No Discrimination Against Fields of Endeavor. If you can’t use Llama 2 to—for example—train another model, it’s by definition not open source. Their entire acceptable use policy is included by reference and contains a wide variety of sometimes ambiguous restrictions.
So, why does this matter?
As an open-source maintainer and PSF Fellow, I have no objection to the existence of commercially licensed software. I use much of it, and have sold commercial licenses for software that I’ve written too. However, people—and especially megacorps—misrepresenting their closed-off projects as open source is an infuriating form of parasitism on a reputation painstakingly built over decades.
The restriction on model training makes Llama 2 much less useful for AI safety research, but it incurs just as much direct (roughly all via misuse IMO) and acceleration risk as an open-source release.
Using a custom license adds substantial legal risk for prospective commercial users, especially given the very broad restrictions imposed by the acceptable use policy. This reduces the economic upside enormously relative to standard open terms, and leaves Meta’s competitors particularly at risk of lawsuits if they attempt to use Llama 2.
To summarize, Meta gets a better cost/benefit tradeoff by using a custom, non-open-source license especially if people incorrectly percieve it as open source; everyone else is worse off; and it seems to me like they’re deliberately misrepresenting what they’ve done for their own gain. This really, really annoys me.
When someone describes Llama 2 as “open source”, please correct them: Meta is offering a limited commercial license which discriminates against specific users and bans many valuable use-cases, including in alignment research.
Huh, that’s very useful context, thanks!
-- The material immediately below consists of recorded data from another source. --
Below is a small trained network, with its code and all its weights. Each question gives an input and a class and asks what happens when units are switched off, that is, made to give their printed mean instead of their output.

import numpy as np


def w(rows, s, z=0):
    codes = np.array(rows[::2]) - 128.0
    scale = np.full(codes.shape[1], s)
    scale[-1] = z or s
    return codes * scale


def f(y):
    return y / 2 * (1 + np.tanh(0.7978845608 * (y + 0.044715 * y**3)))


def log_softmax(a):
    a = a - a.max(-1, keepdims=True)
    return a - np.log(np.exp(a).sum(-1, keepdims=True))


def net(x, mask):
    res = np.array(x, float).reshape(1, 8) / 4 @ E
    y = f(res @ A[0][:, :-1].T + A[0][:, -1])
    res = res + np.where(mask, y, B[0][:, -1]) @ B[0][:, :-1]
    return log_softmax(res[-1] @ U[:, :-1].T + U[:, -1])


A, B = {}, {}
E = w([
[92,138,96,85,182,65,2,195,75],'x0',
[42,10,146,151,173,182,101,82,125],'x1',
[115,100,72,206,118,16,136,135,185],'x2',
[122,132,128,128,128,127,131,130,129],'x3',
[129,168,43,194,91,221,76,62,71],'x4',
[72,103,112,114,30,81,204,136,5],'x5',
[110,137,127,131,124,137,134,141,136],'x6',
[144,122,127,122,129,122,125,116,126],'x7',
],0.0068)
A[0] = w([
[164,119,166,172,108,149,208,85,184,79],'neuron 1',
[111,161,65,164,124,162,104,95,101,59],'neuron 2',
[65,70,99,114,145,152,119,91,128,91],'neuron 3',
[79,151,96,95,158,102,65,157,117,88],'neuron 4',
[118,102,178,83,148,104,160,160,151,74],'neuron 5',
[130,99,180,94,154,98,145,153,157,96],'neuron 6',
[113,119,50,223,130,68,140,131,166,154],'neuron 7',
[121,165,138,183,207,162,98,137,174,109],'neuron 8',
[194,210,99,119,101,111,126,169,120,73],'neuron 9',
[161,166,193,57,140,214,105,131,98,254],'neuron 10',
[195,151,165,139,219,153,64,119,254,120],'neuron 11',
[119,159,64,164,119,182,106,88,114,81],'neuron 12',
[65,95,149,140,188,136,107,87,121,97],'neuron 13',
[67,82,137,159,176,160,122,148,123,100],'neuron 14',
[139,102,86,219,130,55,122,147,196,198],'neuron 15',
[170,211,98,111,131,116,148,167,139,127],'neuron 16',
[122,125,100,104,182,101,71,169,88,71],'neuron 17',
[78,94,140,77,110,95,182,133,109,160],'neuron 18',
[127,101,213,98,170,94,148,164,170,54],'neuron 19',
[120,156,40,169,118,179,106,109,92,64],'neuron 20',
[129,117,71,98,155,99,66,186,91,53],'neuron 21',
[99,64,161,155,173,136,121,104,120,29],'neuron 22',
],0.0083,0.0026)
B[0] = w([
[107,98,68,49,91,238,177,96,183,205],'neuron 1',
[214,111,95,148,161,99,127,202,175,172],'neuron 2',
[163,100,164,203,86,52,84,117,147,169],'neuron 3',
[124,99,99,65,101,199,206,42,179,174],'neuron 4',
[191,168,74,130,184,94,107,179,169,162],'neuron 5',
[178,157,61,145,150,83,115,171,152,163],'neuron 6',
[96,137,170,106,222,200,111,121,50,206],'neuron 7',
[128,162,117,148,88,109,140,168,105,186],'neuron 8',
[103,59,210,182,114,49,63,52,176,182],'neuron 9',
[95,163,157,121,213,136,145,108,74,222],'neuron 10',
[77,182,88,143,2,145,73,177,29,254],'neuron 11',
[212,146,93,143,163,102,124,189,177,185],'neuron 12',
[109,115,179,169,95,75,135,74,163,174],'neuron 13',
[112,118,191,200,89,90,134,100,164,168],'neuron 14',
[92,124,149,130,210,206,141,106,62,217],'neuron 15',
[88,72,247,181,100,78,93,7,160,176],'neuron 16',
[118,91,80,69,92,221,219,91,210,174],'neuron 17',
[147,163,79,132,115,91,85,206,102,180],'neuron 18',
[190,159,107,127,175,91,144,202,153,178],'neuron 19',
[215,192,104,132,185,47,98,221,194,188],'neuron 20',
[113,88,94,73,80,198,182,76,180,178],'neuron 21',
[152,113,180,131,90,92,86,116,162,159],'neuron 22',
],0.0063,0.0076)
U = w([
[206,144,77,122,190,100,118,205,185,101],'0',
[108,104,81,69,91,206,175,93,201,87],'1',
[114,107,236,166,102,76,89,90,167,87],'2',
[114,143,122,127,142,141,133,146,94,255],'3',
[101,145,77,132,53,126,109,184,27,126],'4',
[98,140,167,115,255,177,125,126,51,101],'5',
],0.0099,0.0061)

Each question gives the input, the list of numbers given to net, and the class t.
The units are the neurons (one row each of A and B). Each row of codes is followed by its name. A weight is (code - 128) times the scale printed after its matrix; where a second scale follows, it is the last column's (A, B and U).
mask holds one flag per neuron, in row order. A switched-off neuron (its flag False) gives its mean, the last column of its row in B, instead of its output. The means were averaged over made-up inputs and are rounded, as every weight is.
A unit's drop is (log p(t) with every unit on - log p(t) with that unit switched off) / (log p(t) with every unit on - log p(t) with every unit switched off).
The circuit of an input: a set's keep is (log p(t) with only the set's units on - log p(t) with every unit switched off) / (log p(t) with every unit on - log p(t) with every unit switched off). Starting from the 12 units with the biggest drops (on a tie, the unit counted first), units are removed one at a time, each time the one whose removal leaves the highest keep (on an exact tie, the one counted first), for as long as the keep stays at least 0.8.
units of the circuit, in order: the units of the circuit, biggest drop first
unit that matters most: the unit with the biggest drop
k most important neurons: the k neurons with the biggest drops, biggest first
drop when u is switched off: that unit's drop, to one decimal
input [-4,-4,-7,-8,-5,2,-6,-6], class 5: unit that matters most	neuron 10
input [-1,-7,-5,-7,-1,5,-3,-3], class 2: units of the circuit, in order	[neuron 9; neuron 16]
input [-2,7,5,-7,4,-5,-3,4], class 2: units of the circuit, in order	[neuron 13; neuron 3]
input [8,2,-4,6,-4,-4,5,-8], class 1: 3 most important neurons	[neuron 17; neuron 4; neuron 21]
input [1,2,6,-4,5,5,-2,1], class 5: units of the circuit, in order	[neuron 7; neuron 11]
input [-6,-2,-7,-5,7,-1,1,-2], class 0: units of the circuit, in order	[neuron 20; neuron 12]
input [6,8,3,1,3,2,-7,6], class 2: units of the circuit, in order	[neuron 3; neuron 13]
input [-1,7,-7,-3,-5,-1,-5,6], class 2: units of the circuit, in order	[neuron 13; neuron 22]
input [8,-8,1,-5,-7,8,6,-3], class 1: units of the circuit, in order	[neuron 21; neuron 17]
input [6,7,-6,-3,7,1,2,-6], class 0: units of the circuit, in order	[neuron 20; neuron 2]
input [7,2,-5,8,-1,-5,7,-5], class 1: units of the circuit, in order	[neuron 17; neuron 4]
input [3,5,-6,-6,-6,6,1,-4], class 0: units of the circuit, in order	[neuron 11; neuron 5; neuron 18]
input [-7,-6,6,-5,-6,3,-7,3], class 1: 2 most important neurons	[neuron 1; neuron 20]
input [-7,6,-3,2,-7,7,4,-1], class 0: units of the circuit, in order	[neuron 18; neuron 5; neuron 19]
input [-3,4,8,-8,-8,7,-4,5], class 0: units of the circuit, in order	[neuron 5; neuron 19]
input [1,-1,-4,8,0,-4,-1,-5], class 4: most important neuron	[neuron 11]
input [7,8,-4,-1,-1,5,3,-7], class 2: 4 most important neurons	[neuron 3; neuron 14; neuron 13; neuron 1]
input [-7,7,-8,-4,-6,-8,-8,-4], class 3: 2 most important neurons	[neuron 11; neuron 10]
input [-4,-3,5,0,1,-5,0,-7], class 4: 2 most important neurons	[neuron 11; neuron 10]
input [-1,-5,3,5,4,-5,0,-6], class 2: units of the circuit, in order	[neuron 16]
input [-8,7,-1,-2,-8,-8,-1,-2], class 0: 2 most important neurons	[neuron 19; neuron 5]
input [6,-4,8,3,-4,-6,-7,7], class 5: 2 most important neurons	[neuron 15; neuron 7]
input [6,5,8,4,7,8,8,-8], class 3: 2 most important neurons	[neuron 7; neuron 11]
input [-4,-8,-2,2,-3,-3,-2,8], class 2: 2 most important neurons	[neuron 16; neuron 9]
input [3,3,6,4,4,-6,0,5], class 4: 3 most important neurons	[neuron 11; neuron 8; neuron 10]
input [2,-6,1,6,-2,-5,5,1], class 2: 2 most important neurons	[neuron 16; neuron 9]
input [6,-6,-4,2,5,5,-7,-6], class 3: unit that matters most	neuron 1
input [0,6,7,4,-8,-1,-7,4], class 0: 3 most important neurons	[neuron 19; neuron 6; neuron 5]
input [-1,-6,-8,-8,7,4,-5,6], class 5: drop when neuron 18 is switched off	0.1
input [-2,3,3,-4,-1,-7,-2,2], class 4: drop when neuron 11 is switched off	0.6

Seems like pretty sad behaviour.
Thanks a lot for the context!
Out of curiosity, why does the model training restriction make it much less useful for safety research?
Example projects you’re not allowed to do, if they involve other model families:
using Llama 2 as part of an RLAIF setup, which you might want to do when investigating Constitutional AI or decomposition or faithfulness of chain-of-thought or many many other projects;
using Llama 2 in auto-interpretability schemes to e.g. label detected features in smaller models, if this will lead to improvements in non-Llama-2 models;
fine-tuning other or smaller models on synthetic data produced by Llama 2, which has some downsides but is a great way to check for signs of life of a proposed technique
In many cases I expect that individuals will go ahead and do this anyway, much like the license of Llama 1 was flagrantly violated all over the place, but remember that it’s differentially risky for any organisation which Meta might like to legally harass.
Thanks, that makes sense! I did not fully realize that the phrase in the terms is really just “improve any other large language model”, which is indeed so vague/general that it could be interpreted to include almost any activity that would entail using Llama-2 in conjunction with other models.